В то время Император Николай преклонялся перед памятью своего отца и старался буквально исполнять все его заветы, руководствоваться всеми его мнениями. И так как Император Николай II не был посвящен во все дела, а потому в большинстве случаев не мог знать ни мнений своего покойного отца, ни его оценки различных лиц и различных обстоятельств, то единственным источником в этом отношении ему служила его матушка.
Князь Лобанов-Ростовский был человек видный, во всяком случае это была личность, хотя выбор его в министры иностранных дел, по моему мнению, был неудачен, так как едва ли он мог быть серьезным министром иностранных дел.
Еще в моей юности я слыхал о Лобанове-Ростовском; когда я был еще совсем мальчиком — он был уже молодым человеком, послом в Константинополе. Я помню, что кто-то из моего семейства ездил в Константинополь и потом, возвратясь оттуда, рассказывал, что в Константинополе он был в церкви посольства и, присутствуя на церковном служении, был очень удивлен тем, что в церковь пришел наш посол, одетый чуть ли не в халат. Я помню, что я слышал об этом несколько раз и каждый раз он рассказывал об этом с большим возмущением. Затем говорили, что вообще Лобанов-Ростовский в Константинополь крайне афишируется с различными дамами не совсем серьезного поведения.
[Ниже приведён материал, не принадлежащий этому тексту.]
[[ -4 -12   3  -2]
 [ -1  -4  -4   5]
 [ 16  28 -29  35]]
->
[[ -4 -12]
 [ -1  -4]
 [ 16  28]]

[[ -5 -21   9  -6  17]
 [ 23   2   7  13  22]
 [ -7   2  -2  21  19]
 [  6 -22 -12  -3  22]
 [ -9  -2  -5   0  26]]
->
[[ -5 -21]
 [ 23   2]
 [ -7   2]]

[[ 11 -23   9]
 [-13  32  -6]
 [  3  13  12]]
->
[[ 11 -23]
 [-13  32]
 [  3  13]]

[[ 15 -12]
 [-35  10]
 [-31  27]
 [ 11   2]
 [ -8  10]]
->
[[ 15 -12]
 [-35  10]
 [-31  27]]

[[  0   5 -22  14]
 [  0  -2 -16  13]
 [  0  28  -7  -2]
 [-12  23 -16  -5]
 [  0   1  -2   0]]
->
[[ 0  5]
 [ 0 -2]
 [ 0 28]]

[[-31  13  27   5]
 [ -4  20   3  -5]
 [-23 -13  20  14]
 [ 25 -14 -22   2]
 [  2  -2  -2   1]]
->
[[-31  13]
 [ -4  20]
 [-23 -13]]

[[ 14   3]
 [-15   7]
 [-31   6]
 [ -6 -35]]
->
[[ 14   3]
 [-15   7]
 [-31   6]]

[[ -5 -12   0  28]
 [  2  -1  -6 -32]
 [  9  -1  -4 -31]
 [ -6 -20 -12  28]]
->
[[ -5 -12]
 [  2  -1]
 [  9  -1]]

[[-26   0 -17]
 [ 37 -36  35]
 [  5  11   5]
 [ -8 -37   8]
 [  9  14   6]]
->
[[-26   0]
 [ 37 -36]
 [  5  11]]
---
[[-33  25   9]
 [  8   1  11]
 [  4   3  10]
 [ -6   1   5]
 [ 15  10  13]
 [ 10   1  11]]
->
[[ 10   1  11]
 [ 15  10  13]
 [ -6   1   5]
 [  4   3  10]
 [  8   1  11]
 [-33  25   9]]

[[ 34   0  12   0   4   0   0 -24 -20]
 [ -2  13  -3  22   3  12 -18   1   1]
 [-24   0  -9  -1  -4  -2   1  13  12]
 [  0 -10   1 -19  -4 -12  17   1   1]
 [  6  -5   5  -6   0  -4   6  -4  -4]]
->
[[  6  -5   5  -6   0  -4   6  -4  -4]
 [  0 -10   1 -19  -4 -12  17   1   1]
 [-24   0  -9  -1  -4  -2   1  13  12]
 [ -2  13  -3  22   3  12 -18   1   1]
 [ 34   0  12   0   4   0   0 -24 -20]]

[[ -7   0  -2   2]
 [ 29  -2  -5 -37]
 [-17   4  -1  14]
 [ 19   4   3  -7]
 [  2  12   9  19]]
->
[[  2  12   9  19]
 [ 19   4   3  -7]
 [-17   4  -1  14]
 [ 29  -2  -5 -37]
 [ -7   0  -2   2]]

[[ 10  14  -9  -7  -9 -15]
 [ 17   2 -15  -4  -7  -3]
 [-27 -11  23  14  12  12]
 [-18   5  16   4   3  -5]
 [ -8  24   7  -5  -7 -25]
 [ 20  26 -17 -13 -18 -29]
 [ 20   5 -17  -6 -10  -6]]
->
[[ 20   5 -17  -6 -10  -6]
 [ 20  26 -17 -13 -18 -29]
 [ -8  24   7  -5  -7 -25]
 [-18   5  16   4   3  -5]
 [-27 -11  23  14  12  12]
 [ 17   2 -15  -4  -7  -3]
 [ 10  14  -9  -7  -9 -15]]

[[-12 -27]
 [ 11 -18]
 [  7  21]
 [ 32 -15]
 [ 15 -15]
 [-13   3]
 [ -8  17]
 [ 33   9]
 [-11 -21]
 [-16 -18]
 [ -5  21]]
->
[[ -5  21]
 [-16 -18]
 [-11 -21]
 [ 33   9]
 [ -8  17]
 [-13   3]
 [ 15 -15]
 [ 32 -15]
 [  7  21]
 [ 11 -18]
 [-12 -27]]

[[ -5   9  -8  -1  -3  -3  14   1   9]
 [ 12 -11 -12  34   2   9  15  12  12]
 [ -7   3   6   5   0   4  19  13  -8]
 [  4 -12  -5  -3   2 -10   2 -20   1]
 [ -4   5   1  -8   2  -5   2 -16  -2]
 [  7   5  12 -10  -2  -8   6  -5 -11]
 [ 15 -12 -15  34  -1   6   9  11  13]
 [ -6   8 -14  -6   4  -9   7 -21  13]
 [  6  -4  12  -7 -30  -6   4   7 -11]
 [  8   0 -12  21   0   9  19  11  12]]
->
[[  8   0 -12  21   0   9  19  11  12]
 [  6  -4  12  -7 -30  -6   4   7 -11]
 [ -6   8 -14  -6   4  -9   7 -21  13]
 [ 15 -12 -15  34  -1   6   9  11  13]
 [  7   5  12 -10  -2  -8   6  -5 -11]
 [ -4   5   1  -8   2  -5   2 -16  -2]
 [  4 -12  -5  -3   2 -10   2 -20   1]
 [ -7   3   6   5   0   4  19  13  -8]
 [ 12 -11 -12  34   2   9  15  12  12]
 [ -5   9  -8  -1  -3  -3  14   1   9]]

Когда князь Лобанов-Ростовский сделался министром иностранных дел, мне пришлось с ним очень близко встречаться на деловой почве. Я буду иметь случай рассказывать впоследствии многие из эпизодов этих различных встреч, теперь же скажу только, что общее мое заключение о нем таково: Лобанов-Ростовский был человек весьма образованный, очень светский; он отлично владел языками, очень хорошо владел пером, знал превосходно внешнюю сторону дипломатической жизни; был очень склонен к некоторым серьезным занятиям, — так, напр., к различным. историческим исследованиям, которые, в сущности, касались различных родословных; на этом поприще он даже приобрел себе некоторый авторитет и составил несколько книг; он был очень остроумный собеседник.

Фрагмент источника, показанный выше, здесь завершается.